Dataset excerpts:
Each row comes from the steps of one path. Every step used is in the known rows, and no mark comes twice. Write the path behind each row, first mark first.
In the rows, zero is written as 128.
Known rows:
ziker/peze: [120 127 134 134 155  98 113 132 124  78  90 147 113 149  86 157 105 137
 181 122 132 117 105 125 102 145 147  95 178 154 163 125 125 169 136 127
 135 100  82 160 108 114  97  84 187]
vasif/poza/kozi/tanepa/belag: [116  89 144 136 147 111 143 118 127 104 117 147 101 188 107 148 132 127
 183 189 136  96 125 145  83 156 106 110 110 139 158 108  59 117 103 152
 132  96  65 167 138 122  96  89 190]
rasi/nepu/peze/ziker/tanepa/kozi/poza: [ 97 112 157 162 150 116 123 138  82  80  93 152  93 104 199 174 119 132
 147 181 114 117 102 169 135  48 126 103 122 134 157 138  77  54 149 114
 115  94 123 134 119 166 123 113 176]
zaga/rasi/musu: [143 111 155 137 156 124 134 131 102  76 101 141  99 128  88 150 133 135
 164  97 135 125 105 136  97 124 144 115 169 139 166 120 118 143 134 121
 114 140  90 187  96 121  98  36 197]
rasi/nepu/peze/kegipo: [ 96 120 144 116 147  99 137 133  97  97  92 139 100 138  53 173 111 123
 185 141 138 120  92 155  82 122 128 104 174 140 162 118 118 103 153 124
 127  72  84 160 115 169  82 108 194]
zaga/rasi: [138 122 149 140 153 111 119 131  97  87  95 151 112 149 127 144 113 132
 168 125 135 127 117 133 111 154 127  97 154 144 164 107 124 141 143 117
 115 131  85 176 116 132 108  45 183]
belag/fama: [131 117 139 105 167 104 127 142 101  93  59 148  99 103  60 166 116 146
 168  94 152 106 126 127 108 139 122 103 153 155 162 117 115 113 129 127
 119  93 101 170 114  81  70  65 177]
tanepa/ziker/peze/nepu/rasi/musu/poza: [138 129 136 102 163 123 135 123 130  76  80 143  73 176 181 169 115 130
 147 126 113 101  74 148  33  81 133 105 152 116 145 179 100 136 135 119
 132 150 108 170  89 179  73 108 196]
fama/belag/tanepa/kozi/poza/vasif: [ 53  95 146 100 162 108 119 111  99  98 122 147  86 144 169 154 119 123
 180 115 138 122 121 147 124  91 126 144 101 166 135 141  71 103 137 160
 111 175  98 162 148  99 131  95 185]
zaga/rasi/musu/poza: [154 128 147 116 167 131 133 126  87  75  99 149  91 158 131 155 128 132
 152 143 134 106 106 135  82 123 123 109 143 136 157 137  99 157 118 121
 116 157 104 184  95 157 104  58 193]
nepu/rasi/musu/poza: [160 116 147  71 167 126 127 139 122  70  87 141  89 149  98 165 127 128
 139 134 134  90  93 135  79 105 141 111 137 135 152 147  87 129 114 126
 112 150 115 192  84 180 101  67 206]
rasi/nepu: [128  94 143 100 161 108 135 138 104  86  83 135 118 123  48 164 108 126
 165 154 133 116 113 146  94 146 140 106 169 143 179 115 109 112 144 119
 130  84  84 162 130 140  78  72 168]
poza/kozi/tanepa: [110  79 141 144 149 105 117 129 140  88 102 137  90 171  44 144 140 141
 162  91 143 105 122 139  69 147 132 117 140 151 158 110  90 129 128 140
 121  92  70 165 136  75  91  85 177]
nepu/peze: [108 129 132 144 153 110 113 139 121  77  76 139 104 160  75 157 109 110
 165 137 141 119 107 133 121 125 141  92 158 158 153 115 111  97 134 129
 119  91  85 173 105 148 106  67 193]
peze/ziker/tanepa/kozi: [107  97 158 133 150 121 117 140 104  87  96 154  86 110 140 153 133 129
 140 120 136 118 121 138 127  85 156 101 142 145 179 129  85 111 148 110
 115 130 113 141 107  78  93  82 155]
poza/kozi/tanepa/ziker/peze: [101  96 132 159 143 101 118 132 168  82 107 139  86 181 132 151 130 146
 178  85 129 111 112 134  69 147 136 102 153 143 157 138  97 155 149 141
 127 104  70 150 143  77  83  98 181]
nepu/rasi/musu/poza/kozi: [154  96 144  79 176 123 129 126 147  70  96 139  73 160  33 157 132 134
 135 104 141  85  97 140  51 100 133 124 141 124 140 145  72 113 113 141
 125 148 105 182 105 169  97  87 209]
kegipo/peze/nepu: [102 122 138 133 163 105 118 120 113  93  57 136  94 164  78 152 125 101
 153 113 128 127 106 134  86 110 128  90 169 147 147 129 124  75 135 113
 155  87  81 150 120 105  97 108 171]
belag/tanepa/kozi/poza: [ 90 117 140 117 151 105 119 112  92  89  83 153  86 166 149 166 123 139
 165 153 117 123 119 134 136 102 133 123 126 180 151 133  63 118 134 131
 114 146 105 154 139  95 133  76 172]
ziker/peze/lodupud: [115 120 132 138 159 101 115 126 119  74  79 156 108 148  73 155  93 139
 178  90 133 118 113 133  74 160 162 118 176 150 172 127 123 175 130 121
 131 102 104 158 111  84  86  83 197]
tanepa/ziker: [125 115 133 108 157 117 124 150 114  93  75 134 102 138  98 155 117 107
 163 130 148 125 120 128 114 151 138  94 173 153 172 129 108 118 159 121
 114 139  91 174 119 101  84  57 169]
tanepa/kozi/poza: [110 118 134 125 155 111 117 130  82  93  86 159 105 134 133 164 123 132
 164 160 139 118 116 140 129 106 125 115 159 164 160 140  79 119 135 133
 126 142 100 154 137 107 146  81 180]
vasif/poza: [132 121 134 129 158 123 133 127 107  82  81 140 118 170  97 153 102 122
 168 159 147 115 128 131 119 140 124 101 161 145 156 114 100 120 121 132
 125 124  71 161 104 130 115  76 186]
poza/vasif: [108  95 147 113 173 113 127 140 104  99 102 129 111 118  43 150 112 101
 167  95 162 116 131 126 105 135 124 125 167 150 153 116 119 126 137 136
 123 136  95 175 113  86  85  87 188]
nepu/rasi/musu/poza/kozi/tanepa/ziker: [140  86 144 100 157 129 130 140 168  73 106 136  60 184 132 157 154 140
 137 107 130  87  97 145  39 106 134 111 110 122 147 160  58 122 127 141
  99 158 100 187 120 149  82  82 198]
ziker/peze/nepu/rasi: [133 116 145 124 149 100 111 115 130  83  86 152 106 160 118 158 102 142
 168 115 111 110  80 145  69 109 139 106 157 127 147 135 131 137 139 118
 144 101  88 158 106 152  89 104 191]
vasif/poza/kozi: [123 104 131 124 164 124 138 112 133  83  91 141 102 168  41 145 113 125
 165 130 150 108 133 136  91 132 113 117 159 138 144 110  84 113 122 147
 140 124  65 154 121 126 115  96 195]
fama/belag/tanepa/kozi/poza: [ 76 107 138  97 147 104 104 108 108  89 101 162  81 169 178 156 125 143
 180 137 126 120 109 151 135 103 139 121 104 173 151 140  62 102 136 145
 109 153  86 156 142 125 137  72 176]
nepu/peze/ziker/tanepa/belag: [106 119 163 143 145 109 120 149 100  98  94 144  96 115 143 155 119  97
 167 192 122 117 105 142 135 106 133  85 107 141 169 114  96  66 129 115
 116  79 118 170  87 141  58  89 178]
musu/poza/kozi/tanepa/ziker/peze/kegipo: [ 92 119 129 121 147  94 126 127 135 101 122 150  68 190 144 159 136 146
 188 113 142  98 106 135  35 151 108  99 148 138 144 156  87 186 146 149
 134 138  81 141 129  99  72 154 181]
vasif/poza/kozi/tanepa: [116  88 138 148 147 118 132 116 139  82 103 140  98 195  89 142 130 142
 164 120 145 103 128 140  81 140 118 113 135 138 147 107  74 120 111 147
 122 104  56 154 129 106 114  99 190]
fama/belag: [111 103 138  98 154 109 104 133 120  87  97 148 111 135  89 141 115 122
 176 119 151 116 111 143 112 147 151 101 141 155 165 120 112 117 138 141
 124 108  64 175 118 138  92  61 180]
zaga/rasi/nepu/peze/kegipo: [110 133 153 140 140 100 141 126  84  97 115 152 106 141 116 167 107 133
 187 134 132 130  94 158  91 126 124  96 156 126 158 112 132 117 161 118
 118  95  83 163 125 196  98  88 195]
nepu/peze/ziker: [126 132 144 159 154 119 102 138 110  80  83 141 101 163 102 157 109 117
 158 127 139 128 111 141 125  91 142  74 148 145 154 106 123  56 143 116
 122  98  91 164  75 121  95  80 187]
ziker/peze/nepu/rasi/musu/poza/vasif: [123 112 150 105 183 121 136 116 116  83 102 136  86 150 124 165 113 126
 146  95 120  92  83 144  26  71 117 137 153 109 128 166 110 145 114 131
 141 155 114 169  83 165  84 128 216]

Which path is each row?
[125 111 171  97 158 105 130 149  82 116  79 150  86  63 122 162 127 128
 171 148 141 104 120 135 132 125 114  97  95 139 178 115  92  85 125 117
 118  85 131 166  98  83  24  84 165]
peze/ziker/tanepa/belag/fama
[ 71  97 136  93 151 106 114 114 134  86 105 158  79 178 138 148 125 141
 169 105 129 126 113 145 116 114 169 110 113 172 164 135  68 109 144 141
 114 140  78 162 144 121 108  49 168]
fama/belag/tanepa/kozi
[134 119 143  86 165  93 140 143  93 117  72 150 101  97  84 168 113 129
 183 162 146 107 120 131 117 152 112 102 128 155 172 119  95 106 118 135
 130  81 105 184 125  94  44  52 184]
tanepa/belag/fama
[ 98 124 157 155 150 108 110 138  98  85  88 157  84  98 189 162 143 114
 144 139 115 122 112 133 149  48 131  83 128 147 145 148  87  54 138 111
 122 133 123 129 112  90 137 121 169]
kegipo/peze/ziker/tanepa/kozi/poza
[124  90 141 122 161 123 127 126 136  78  98 136  66 182  51 153 156 142
 146 103 147  87 113 141  40 122 125 124 136 141 146 138  61 136 101 144
 121 113  88 172 116 106  92  97 186]
rasi/musu/poza/kozi/tanepa
[132 128 146 148 164 109 103 136 120  83  82 142 103 152 103 154 126 109
 151 116 136 127 118 125 125  95 143  56 159 146 152 113 133  44 145 109
 140 111  91 153  88  78 102  95 174]
kegipo/peze/ziker
[144 108 148  77 165 126 131 119 104  81  69 143  81 165  92 161 128 126
 131 128 131  94  81 151  43  89 127 123 139 119 146 153  92 107 114 118
 131 135 107 181  85 174  87  93 194]
peze/nepu/rasi/musu/poza
[104 121 128 134 156 109 129 123 111  93  70 139  97 163 136 158 106 122
 171 119 126 126  99 141  74 126 133 101 180 137 161 145 123 143 158 118
 150 115  82 148 115  99  70 110 170]
tanepa/ziker/peze/nepu
[106 106 127 171 142 117 137 124 162  76 116 142  92 205 172 150 118 147
 183 114 121 109 121 137  71 134 125  99 144 134 147 134  85 149 133 145
 128 117  56 143 138 117 107 113 194]
vasif/poza/kozi/tanepa/ziker/peze
[ 91 129 151 174 146 117 107 139  87  81  87 155  84 119 198 164 128 123
 149 154 126 122 112 149 150  53 128 100 124 147 150 136  79  67 138 118
 106 120 124 143 101 131 135 109 184]
nepu/peze/ziker/tanepa/kozi/poza
[106  98 159  98 146 100 135 149  97 106  87 138 106  93  94 150 123  99
 175 183 131 105 110 129 121 162 130 111 133 154 181 126  83 145 122 122
 115  95 113 176 124 137  54  70 163]
ziker/tanepa/belag
[135 112 145 114 149 120 137 129 139  77  84 139  83 145 145 167 120 130
 154  71 114 118  70 148  44  82 155 112 174 116 155 163 117 127 147 119
 133 132  94 175 100 144  71  85 201]
tanepa/ziker/peze/nepu/rasi/musu
[105 117 146 105 144 104 126 109 149  84  80 141  81 212 202 162 103 138
 169 103  92 124  84 141  74 108 148 103 137 139 146 146 107 124 157 114
 121 141 105 159 118 145  63  98 179]
belag/tanepa/ziker/peze/nepu/rasi
[110 109 158 138 148 118 109 138  72  90  94 158  93  93 178 157 134 130
 148 152 137 116 117 142 143  75 128 112 128 147 164 137  80  99 141 117
 113 141 125 138 107  85 123 102 160]
peze/ziker/tanepa/kozi/poza
[ 93 108 145  93 139 104 112 107 157  85  99 151  76 206 231 152 105 142
 178  89 100 123  77 155  74 112 155  98 107 137 144 151 116 108 158 130
 123 142  80 160 122 168  70  87 181]
fama/belag/tanepa/ziker/peze/nepu/rasi
[122 124 170 115 165  95 130 153 100 107  76 147  79  71 146 165 134 115
 162 141 125 106 116 123 144 100 115  68 101 142 162 127 100  54 122 112
 128  71 130 157 102  84  39 100 171]
kegipo/peze/ziker/tanepa/belag/fama
[125 100 171 110 149 110 121 145  85 107  98 140 100  91 123 149 125 103
 171 184 132 114 112 136 128 130 129  94 123 143 184 113  96 101 132 115
 121 104 116 168  97  97  44  87 161]
peze/ziker/tanepa/belag
[132 109 154 113 161 114 128 123 142  75  71 136  82 150  86 160 140 113
 130  68 117 114  75 141  55  59 152  99 165 122 138 145 118  57 125 110
 138 111  94 175  98 143  95  84 201]
kegipo/peze/nepu/rasi/musu
[133 102 152 101 155 110 116 120 114  91  72 146 102 152  95 152 113 124
 150 127 133 113  91 148  67 110 133 113 156 126 155 123 120  99 138 113
 129 114  90 171 109 147  85  82 180]
peze/nepu/rasi
[112 118 164 146 154 108 107 149 113  79  79 137  93 106 128 150 135 104
 145 102 126 123 113 121 135  94 148  70 137 140 158 122 119  74 137 100
 123  98 111 143  91  88  85 109 164]
kegipo/peze/ziker/tanepa
[112 109 161  83 159  96 143 152  92 114  73 145  90  55  96 162 124 125
 179 153 138  97 117 128 125 150 114 113 110 154 174 128  84 131 117 125
 108  75 126 175 127 114  30  66 170]
ziker/tanepa/belag/fama
[108  90 132 149 147 128 139 130 144  87 101 134  87 198 141 145 131 131
 164 118 140 109 131 141  77 142 120 106 131 135 151 123  70 116 134 145
 118 128  61 157 137  98 103  94 183]
vasif/poza/kozi/tanepa/ziker
[123 101 138  97 171  95 139 130 110 117  93 153  74 154 114 163 134 152
 168 176 139  74 126 140  74 157  80 106  74 147 154 130  53 118  99 151
 130  86 103 171 143 112  51  98 181]
musu/poza/kozi/tanepa/belag/fama
[ 91 109 139 106 151 109 127 116 121  85  86 148  79 190 105 160 125 137
 157 120 123 122 120 131 122 111 164 114 138 179 165 127  70 119 142 123
 114 140  96 157 138  83 101  54 168]
belag/tanepa/kozi
[ 84 100 143  80 148 107 107 119 129  84  96 142  90 177 111 143 117 129
 180 106 133 123 111 140 117 148 154 107 112 170 160 115  99 113 138 139
 110 116  75 173 122 121  77  58 172]
fama/belag/tanepa
[113  99 139 130 137 115 120 152 121  93  87 135  91 164 158 155 134 121
 163 126 138 117 118 132  90 154 142  90 142 154 176 128  97 122 148 125
 101 121  81 177 130  88  76  61 163]
kozi/tanepa/ziker
[116 105 166 124 148 118 113 146  95  87  85 139  97  97 103 146 125 117
 154 126 143 115 119 131 121 123 142 101 139 144 171 114 113 111 142 107
 112 102 114 156  87  79  63  96 157]
peze/ziker/tanepa
[111 116 168 133 155 102 122 150 109 101  95 140  95 104 144 153 133  87
 161 179 116 115 108 123 136 111 134  69 117 142 167 123 105  60 130 109
 130  93 119 156  98  96  61  98 167]
kegipo/peze/ziker/tanepa/belag
[126 114 179 162 144 109 139 140  80  96 116 151 109 111 225 159 110 117
 173 219 101 123  97 165 132 113 126  82  90 115 179 109 105  71 147 103
 112  79 114 166 112 208  59  70 179]
zaga/rasi/nepu/peze/ziker/tanepa/belag
[121 102 145 147 133 102 114 131 145  87  95 151  97 189 228 162 121 145
 165 107 107 113  81 149  53 118 143  98 129 122 157 148 119 135 150 116
 121 118  83 160 126 127  81 100 176]
kozi/tanepa/ziker/peze/nepu/rasi
[ 91 113 132 148 134 106 141 118 145  95 129 147  84 190 142 155 131 151
 200  98 147 112 112 139  54 140 113 104 162 130 143 136  93 163 142 149
 133 133  56 136 127  90  93 147 196]
vasif/poza/kozi/tanepa/ziker/peze/kegipo
[ 90 108 149 124 148 107 124 139  82  89  84 155 100  90 145 160 133 125
 158 155 133 109 115 136 131 102 129 130 140 160 159 148  67 139 132 123
 110 128 119 149 135 111 129  94 168]
ziker/tanepa/kozi/poza
[ 92 127 134 120 150 104 126 127 140  81  88 136  87 185 157 163 108 130
 186 113 109 130 109 123 110 144 156  99 150 169 160 137 103 157 155 125
 112 134  95 162 120 112  69  79 177]
belag/tanepa/ziker/peze
[130 118 140 122 148 106 124 127 140  86  82 148  97 158 170 160 104 130
 164 116 113 119  82 144  68 106 142  99 166 122 154 150 126 127 159 115
 134 130  90 163 117 148  77  97 187]
tanepa/ziker/peze/nepu/rasi
[ 96 121 140 137 126  96 122 142 119 102 117 144  92 156 158 164 132 143
 199  93 135 121  98 130  69 150 140  91 168 148 171 141 121 182 158 128
 115 122  80 155 124  71  70 110 179]
kozi/tanepa/ziker/peze/kegipo
[144 102 153  79 183 128 135 143 118  80 108 130  88 128  85 163 121 110
 137 111 147  91 103 135  66  92 128 130 137 121 139 151  92 122 114 137
 113 177 124 195  91 162  96  88 213]
nepu/rasi/musu/poza/vasif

INSTRUCTIONS FOR THE TASK → All that should be written out is the stretch of lines above between the one holding "126 137 136" and the one holding "137 107 130", inclusive, exactly as given.

ANSWER BELOW →
 167  95 162 116 131 126 105 135 124 125 167 150 153 116 119 126 137 136
 123 136  95 175 113  86  85  87 188]
nepu/rasi/musu/poza/kozi/tanepa/ziker: [140  86 144 100 157 129 130 140 168  73 106 136  60 184 132 157 154 140
 137 107 130  87  97 145  39 106 134 111 110 122 147 160  58 122 127 141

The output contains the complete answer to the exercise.